Out of all the designers who showed at the recent Milan Fashion Week, there were three who showed viewers how it’s really done.
FENDI: Karl Lagerfeld is known for his "agressive" runway sets, but twisted with a sense of nature and greenery. The recent Fendi show in Milan for MFW was surrounded by trees and concrete; "the aggressiveness of the environment is opposite to the softness of the clothes," Lagerfeld shared with his latest Fendi show. The signature look of Fendi popped with the bubble skirts and puffy sleeves, but the grey tones and linear lines gave the brand a fresh look.
Lagerfeld spoke of the theory, calling it “Toughness vs. Feminism,” and how it plays such a big role with his models, and his clothes, during his shows. The idea of "protection" shows through the collection, with army green colors and breastplates as accessories. This year for spring/summer in Milan we saw reds and puffy sleeves almost everywhere. In seasons past, we wouldn't have seen this from Karl, since before he showed "girlish" looks with lighter colors and bobby pins in the hair that were put together lightly.
Lagerfeld claims he loves change in his work, but he won’t ever change. His signature look and specialty is the high-neck, and he claims he always incorporates that look in each of his shows. As he says, "When tradition meets future, you don’t know what period anything is from."
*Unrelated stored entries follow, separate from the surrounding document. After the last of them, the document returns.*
Points, in no order, along strands that fork and pass close to each other.
Points whose rows are less than 59.7 apart are linked; no others are. Some points are linked to none.
j_598: [-17   5 -17  -2  20  21  34  -9   5 -17 -24 -13   0  15 -10  23  -9  20
   1  -9  12  -6   9]
j_398: [ 18  -5  -7   4  31   9  13  28  13   6 -15  10  -5  -5 -18 -15 -16  24
  23  -3  12   1  17]
j_807: [ -1 -16  13  -3 -24  24 -33 -19 -24 -20  -3  -7 -10 -11  -2  21  22 -24
 -27  -9  -5  17 -10]
j_191: [ 22   0 -16  -9  19  -4  -2  19   8  18 -19  18 -10 -15  -8 -13 -15  35
  39  -2  15  19  20]
j_614: [ 27  -1 -12  -6  33   1  -3  23  12   2  -9   6  -4  19 -37  -9 -23   2
  17   3  26  -2  29]
j_369: [-18   0  15  22  -8  13  12  -1  -6  10  10   1   9 -15   3   0  23   2
  -5   3 -31 -22 -21]
j_803: [ 17   6  -5  12  13  23   8  22 -15   8 -10 -31  26 -37 -15   8   0  -1
 -15 -20 -16 -26 -46]
j_816: [  2  11  -6 -10 -18 -15  -8   2   2  11  15   2   3 -28  32 -13  13  -1
  -1   1 -31  26 -35]
j_759: [  1  10  -8  10  -3  14   5   2 -19   5 -13 -31  18 -32   7  17   6   1
 -23 -21 -16  -7 -56]
j_477: [ 26   9 -12 -30  19  -4  21  -6 -19   3  -1 -21   6  13 -42  19  -9   0
  10  -9 -16  -3  -5]
j_499: [-14  31 -27 -25   0 -28  35 -29  11  16   2   1  15  15  32   6   2  27
  26  11 -20  19  -5]
j_932: [ 27  14 -10 -18  28 -12  18  16   1   6  21 -10   7  34 -20   2 -38 -15
  16   1 -12 -22  17]
j_194: [  6 -13  26  29   7  41  -1 -10 -18 -11 -15 -17   2 -15 -32  16  16   6
 -23  -9   2 -26 -11]
j_164: [  5 -17   7  30  32  23  -1  29   7  -4 -26   7 -10  -9 -22 -15 -10  23
  -2  -3  23 -17  18]
j_930: [  0  -7   9 -18 -25  -1 -21 -17 -13 -14  13  -9  10   5   0  20  17 -40
 -24 -14 -13  12 -10]
j_592: [ -2   3   1   9 -17   2   0   4   1  13  -6   6 -12 -42  29 -13  14  20
   0   6 -31  21 -35]
j_118: [ -3   3  13  13 -13   6 -10 -15  -8  -1 -20  24 -34 -26  13 -15  11  44
  12   9  13  33  11]
j_498: [-32   4 -14   8  -1  -5  19 -17   6  -1  -1 -23  26  11  20  16  12 -22
 -29 -10   6 -24 -27]
j_866: [ -3  -4   2  23  21  29  20   9  -5  -4 -23 -19   2 -14 -25  12   2  14
 -12 -13   2 -24  -8]
j_688: [  4  33 -18 -20  17  -6  45 -15  10  15   2   9  14  14  14   3  -7  40
  38  13 -26   8  17]
j_96: [-21   5   1   9 -10   4  16 -15   2   4   1 -18  21  -1   8  10  23 -12
 -17  -4 -21 -17 -31]
j_116: [  5 -22  13   8 -28  33 -37  -6 -17 -16  -9  12 -29 -36   4   0  18  -3
 -19  -7   0  20  -8]
j_966: [-14   4 -43 -23  18   7  26   6  20 -23 -36 -28   7  -2  10  35 -28   1
   2 -24  21  -2 -14]
j_10: [ 17  20 -29 -37  39   5  18   6  12  -3 -30  -7  -3   4 -22  21 -38   8
  44  -9 -11  13   3]
j_246: [ 27  13   0   7  11 -30  -8  36   8  10  32  -9  10  33   3 -10 -47 -27
   9  -1  13 -21  20]
j_335: [ -3 -13  27   0 -20   8 -26   7   2 -16  13  32  -5   8   1 -33  24 -16
   1  14   7   6  33]
j_378: [ 11  -7   8 -22  -7  -8  -4 -22 -29 -11   8 -19  14  30 -43  36  11 -27
 -16  -9   1   0   1]
j_26: [ 30   5 -25 -12  25 -22  -1  32   7  10  15 -21   2  25 -14   5 -45 -29
   6  -5   2 -17   6]
j_557: [ 34  14  -9 -31  20 -19  17  -6 -17   8  23 -20  12  32 -37  16 -26 -15
  16   1 -18 -11  14]
j_710: [ 13  11   0  15  25  32  23  11 -14  -1 -17 -26  20 -17 -28  14   2   8
  -2 -15 -22 -24 -28]
j_771: [ 32 -23  16   3 -19  19 -32  12 -20   9   3  -6 -12 -34 -30  13  10 -17
  -9 -13  -4   9 -21]
j_987: [ 31  -3  17 -32 -20   4 -11 -24 -27  15  23  -1   1   4 -14  20  17 -10
  12  10 -30  24   1]
j_865: [  6   7   4  14   8  13  11  -3   2   8 -22  18 -19 -21   4 -10   3  62
  22   8   7  20   7]
j_275: [-31   5  19   0 -17 -24  -1  -7  14 -15  19  23   5  31  23 -35   5 -12
   1  22  17  -5  28]
j_110: [-22 -25 -29  21   8  -6  -9  19  21  -4 -26  -5  -1 -11  17   2 -11  -7
 -25 -11  47 -18  -9]
j_233: [-31   6   1  11   4 -11  24   6  16   7   5  12   9   7  22 -17   7  10
   6  11  -2 -17   0]
j_462: [  8  21 -23 -21  33   4  37  -5  10   6 -10  -3   6  11  -7  12 -18  20
  31   0 -11   4  12]
j_646: [  4  19  12  -4 -20 -19   1  -3   3   6  51  -2  14  15  31 -10  -6 -26
   4   9 -36  -3  -5]
j_551: [ 19   4 -39 -26  27   6  -3   5  21   1 -45   0 -24  -8  -6  21 -38  34
  32 -13  24  27   9]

Miuccia Prada: After re-launching the suit as the new face of the label, Miuccia Prada became obsessed with the look. The not-so-feminine constructed soldiers and plaid become a staple for the brand. But traditional looks like loose structured jackets and the pin skirt of course remained. Prada wanted to make the suit less traditional as well by playing with hemlines and fabrics.
The suit was soon enough constructed from a sheer organza with a “no-clothes” look. Finishing the suit and looks backstage were a tweed skirt with a sheer beneath including leather stripes and bejeweled flower embellishments for the season. Taking away from the seriousness of the suit look, Prada used signature playful accessories. From mini disco ball earrings and orb earrings to the high-neck lace prints, there was an air of sophisticated nonchalance. Prada ended the chic runway collection with a touch of golden lipstick (a kiss for Italy).
Pucci: Massimo Giorgetti takes Milan by storm with his first collection for Pucci as Creative Director. His show for Spring/Summer 2016 brought nature looks that incorporated both fur and feathers. Tropical prints and sea tones mixed with colorful fish and nets were seen throughout. Mixing materials is becoming Giorgetti’s signature touch. The designer continually embellishes his creative side by using a vast amount of imagination, as evidenced in one of the looks with a leather bodice worn over a peach pleated sheath.
The looks were inspired by the sea kingdom and included earrings that resembled fish bones. Giorgetti also used the current trend in Milan: fuzzy slippers that appear as accents of the outfits and collection itself. He had matching sets of sheer black and white tops and pants that created a modest look to the Amazonian collection.